5. Unstructured State Design
No clear organization or separation of concerns.
Bad:
class MessyState(TypedDict):
x: Any
y: Any
z: Any
Good:
class CleanState(MessagesState):
messages: Annotated[list, add_messages]
knowledge: list[dict]
control: dict
output: dict
Best Practices for State Design
1. Keep State Minimal
Only include fields that are actively used during graph execution.
# Good
class AgentState(MessagesState):
messages: Annotated[list, add_messages]
documents: list[dict] = Field(default_factory=list)
iterations: int = Field(default=0)
Avoid storing full database results or large raw data.
2. Use Typed State
Always define your state with types.
Preferred (Pydantic):
class AgentState(BaseModel):
messages: Annotated[list, add_messages] = Field(default_factory=list)
documents: list[dict] = Field(default_factory=list)
iterations: int = Field(default=0)
3. Separate Messages from Metadata
class AgentState(MessagesState):
# Conversation
messages: Annotated[list, add_messages]
# Metadata / Control
metadata: dict = Field(default_factory=dict)
control: dict = Field(default_factory=dict)
# Knowledge
documents: list[dict] = Field(default_factory=list)

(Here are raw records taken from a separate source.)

Rows are points. To make a cloud, some directions were put in groups of two or more. Within a group, all points are equally far from the middle, so they leave a hole (a ring in 2 directions, a hollow ball in 3). The other directions are filled evenly. Then the cloud was stretched, turned, moved and blurred a little. How many holes are there, and how many directions does each take, smallest first?

Cloud:
-0.006, -0.004
-0.081, -0.023
-0.042, -0.002
0.034, -0.005
0.061, 0.051
-0.031, 0.065
-0.043, 0.033
0.017, 0.011
-0.040, 0.063
-0.002, -0.032
0.052, -0.013
-0.047, 0.062
-0.016, 0.067
Holes: 0

Cloud:
-0.054, -0.019, -0.073
-0.041, 0.035, -0.085
0.043, 0.027, -0.015
-0.038, 0.023, 0.049
-0.076, 0.009, -0.033
0.004, -0.029, -0.073
-0.018, -0.050, 0.002
-0.031, 0.041, 0.040
-0.071, -0.010, -0.049
-0.064, 0.010, 0.023
0.039, -0.014, 0.018
0.030, 0.046, -0.002
-0.045, 0.020, 0.044
-0.075, 0.003, -0.013
-0.052, 0.039, 0.021
-0.046, -0.042, -0.026
0.037, 0.035, 0.007
-0.008, 0.055, 0.025
-0.015, 0.000, -0.098
Holes: 1 (3)

Cloud:
0.062, -0.053, -0.029, -0.017
-0.008, -0.023, -0.018, -0.052
0.012, -0.063, 0.085, -0.006
-0.038, -0.008, -0.014, -0.013
0.050, -0.077, 0.019, -0.028
0.016, -0.054, -0.020, -0.049
0.030, -0.036, -0.029, 0.029
0.008, 0.005, 0.041, 0.050
-0.043, 0.017, 0.015, -0.018
0.007, -0.070, 0.076, -0.005
0.010, 0.033, 0.063, 0.025
-0.011, -0.047, 0.046, -0.065
0.027, 0.032, 0.077, 0.001
0.054, -0.061, -0.026, -0.009
0.034, 0.011, 0.060, -0.056
-0.039, 0.011, 0.042, -0.044
0.048, -0.035, -0.012, -0.059
0.055, 0.032, 0.032, -0.026
-0.025, -0.031, 0.047, -0.064
0.004, 0.009, 0.100, -0.027
0.020, -0.026, -0.017, 0.041
0.013, -0.038, 0.055, 0.044
0.040, -0.077, 0.006, 0.004
0.061, 0.009, 0.048, 0.029
-0.002, -0.074, 0.069, -0.022
-0.024, -0.020, 0.034, -0.065
0.070, 0.003, 0.064, -0.016
Holes: 1 (4)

This separation improves clarity and maintainability.
4. Design Clear State Flows
Document which nodes read/write which fields.
class AgentState(MessagesState):
messages: Annotated[list, add_messages] # Written by: agent, tools
documents: list[dict] = Field(default_factory=list) # Written by: retriever
iterations: int = Field(default=0) # Written by: agent
final_answer: str | None = Field(default=None) # Written by: final node
5. Use Reducers Carefully
Only use custom reducers when necessary.
# Good - Simple and clear
messages: Annotated[list, add_messages]
documents: Annotated[list[dict], lambda a, b: a + b]
# Avoid over-engineering
# custom_reducer_that_does_too_much
Final Recommendation:
State should be like a well-organized desk — everything has its place, and only necessary items are kept on it.
A clean, well-designed state makes your entire LangGraph application more reliable, debuggable, and scalable.